Aarushi Singh

cs · ml research · engineering

about

i'm a computer science undergraduate specializing in artificial intelligence, with a strong interest in backend engineering, distributed systems, and end-to-end machine learning pipelines. i enjoy exploring ai engineering workflows, experimenting with langchain, agents, and model integration, and designing scalable system architectures.

i have worked with c++, python, scala and tools like docker, kafka, and various cloud platforms with industrial exposure during my internship at microsoft. my current intellectual pursuits are centered around machine learning research!

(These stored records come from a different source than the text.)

Each row is a point on a tangle of strands that fork, close into loops and nearly touch. The rows are in no order.
Two points are linked if the straight distance between their rows is under 47.4.
Q_460: [-30.4 -31.5  11.6  16.8 -38.7  15.3 -20.0  -8.5   8.5]
Q_112: [ -9.7  16.4  14.8 -69.5  14.5 -26.6 -10.4 -17.9  -8.7]
Q_797: [-50.4  -1.4 -42.5 -18.0 -18.7 -48.1 -39.7   6.1 -34.1]
Q_618: [ 35.8  33.5  14.7 -73.4   4.3  -8.7  18.8  -7.1 -35.4]
Q_543: [-32.0 -22.7  -7.3  41.0  -7.7   9.8  -8.8 -16.8  36.6]
Q_346: [-50.4 -31.6  19.8  47.2 -44.9   6.5 -20.9 -42.1 -23.4]
Q_916: [ 36.8  52.7  -1.3 -69.7  22.4  -5.3   6.0 -20.7 -43.1]
Q_941: [-42.4 -18.1 -18.0 -29.2 -19.6 -30.4 -41.6   8.3 -31.3]
Q_405: [-15.4   3.4  -3.9 -54.5 -10.6 -23.4 -20.3  23.6 -27.4]
Q_820: [  4.3  -5.7   5.0  39.7 -39.2  38.6  -4.9  31.8   2.3]
Q_977: [ 21.8 -31.9  12.8  37.7  66.9  15.5 -26.9  10.0 -30.0]
Q_684: [ 14.5  -6.1  -8.7  11.3 -21.6  23.5  26.9  33.3  27.0]
Q_802: [ 25.4  11.6  23.3 -66.6 -15.4  -2.9  24.3   9.8 -19.4]
Q_830: [-49.4 -15.7  14.4  71.0 -33.1   3.5 -11.8 -50.0 -11.7]
Q_364: [ -2.1   6.7  20.4 -34.0  10.4  -4.0  30.4 -26.3  57.2]
Q_283: [ 63.3  30.8  16.6 -68.8  -3.9  -0.4  31.8 -27.5 -46.2]
Q_431: [ 23.6  -0.7  -1.8  -5.9 -18.7  13.2  40.6  23.4  30.2]
Q_369: [ 10.4  -7.4  -3.6  25.0 -33.6  33.6   8.6  36.1  10.7]
Q_693: [ 63.4  22.1   2.6 -22.9 -11.3  -3.0  70.6  -7.6  22.1]
Q_477: [ -1.3   9.6  13.9  66.4 -40.3  34.7 -19.8  27.4 -10.3]
Q_680: [ 12.8 -27.3 -28.2  23.3  71.6   4.2  -6.6  17.7   9.0]
Q_64: [-41.2 -34.6   2.6 -20.7 -29.7 -11.5 -35.5  -2.6 -24.1]
Q_417: [-17.7   0.9  25.6 -62.5   4.7 -17.9  -1.5 -26.8  20.0]
Q_15: [-11.0  -3.9 -13.3  66.0   4.8  17.3 -18.2   7.8  12.4]
Q_301: [-43.7 -39.0  10.5  -1.5 -35.4   1.1 -29.1 -19.3  -6.4]
Q_808: [ 14.8   7.9   1.0  73.9  32.2   9.0 -29.0  30.5 -35.7]
Q_116: [ 10.3 -12.8 -31.6  14.8  59.0  -3.2  14.8  15.7  35.7]
Q_13: [-19.2  18.7 -21.3 -50.2  -7.4 -36.1 -25.5  26.6 -29.1]
Q_129: [-45.7 -15.2   3.5  78.4 -16.7   0.8 -10.1 -49.7   2.1]
Q_807: [ -8.4   4.9  28.6 -54.1  11.0 -10.4  15.8 -35.7  38.5]
Q_281: [ 10.6   2.6 -25.8   5.1  37.0  -4.7  29.0  10.4  54.9]
Q_658: [ 14.9  13.1 -18.5  -4.3  45.0 -10.1  41.3  -5.3  61.1]
Q_949: [ 11.8 -17.9  18.2  50.7  61.2   7.2 -35.9   6.1 -37.7]
Q_86: [-26.0  64.7 -36.8 -28.3  -8.0 -51.1 -21.0   8.8  -9.3]
Q_866: [ 23.1   1.7  23.0 -48.9 -23.9   3.8  33.2  13.0   5.7]
Q_542: [ 25.6   5.9  -9.7  66.6  25.9  21.8 -17.0  41.4 -29.2]
Q_125: [-37.2 -23.0  -4.6  55.5 -15.1   8.5 -13.7 -30.7  24.5]
Q_992: [-15.3 -14.6  11.2 -50.8 -19.9  -8.8 -14.4  18.2 -13.4]
Q_459: [  0.6  11.6   8.2  82.1  29.2  -4.7 -36.4   8.2 -30.9]
Q_177: [-15.5   8.3  -0.4  86.9   7.1   2.5 -26.7  -3.1  -6.9]
Q_392: [ 37.6   9.2  -1.1 -17.0  -9.1   1.8  57.8   6.2  36.0]
Q_166: [ 36.1  62.3 -14.0 -62.9  32.7   1.6   0.4 -36.8 -39.5]
Q_180: [ 16.0  -5.1 -26.9  39.2  14.8  20.1  10.8  34.1  15.2]
Q_147: [ 20.6   0.3 -23.3  57.7  16.8  25.6  -4.0  38.3  -8.3]
Q_978: [-17.3 -16.6  -2.1  13.5 -13.0  12.6   2.9   1.7  44.6]
Q_652: [-54.0 -40.5  11.5  22.3 -42.0   6.2 -29.5 -37.9 -27.5]
Q_975: [ 65.5  22.2  14.4 -36.2 -22.9  -0.3  64.6 -16.7   6.5]
Q_761: [-16.9 -20.6   9.8 -12.8 -19.5   9.3   5.8   2.4  33.0]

some of my recent research interests include:

  • multimodal llms and vision-language integration.
  • contextual engineering and retrieval-augmented generation.
  • agentic infrastructure and multi-agent systems.

open source

experience

software engineer intern jun – aug 2025
microsoft

worked on the azure data spark dev native execution engine (nee) using c++, scala, velox, gluten, docker, azure devops. integrated fuzz-testing pipelines, improved operator reliability, and enhanced ci/cd diagnostics for large-scale distributed sql execution.

undergraduate ml researcher aug 2024 – present
bennett university

researched recommender systems and computer vision using pytorch, tensorflow. improved ndcg/mrr on mf models and benchmarked cnn/transformer architectures for emotion recognition on fer2013.

projects

fine-tuning & evaluation of pegasus transformers

fine-tuned pegasus on the aeslc dataset for abstractive summarization in low-resource email domains, benchmarking domain transferability.

supply chain algorithmic optimization

designed optimal path algorithms using dijkstra's and custom c++ regression models for yield prediction and demand forecasting.

enterprise ai workflows

end-to-end workflow system integrating azure openai and ai search for enterprise-grade automation.

distributed log aggregation system

high-throughput log ingestion and search system handling 50k+ logs/sec using go concurrency and kafka.

seq2seq summarization

sequence-to-sequence summarization model using encoder-decoder transformers.

volatility surface modelling (gan/vae)

generative models to produce smooth volatility surfaces for option pricing.

clipdb

privacy-first clipboard history manager with fuzzy search and aes-256 encryption.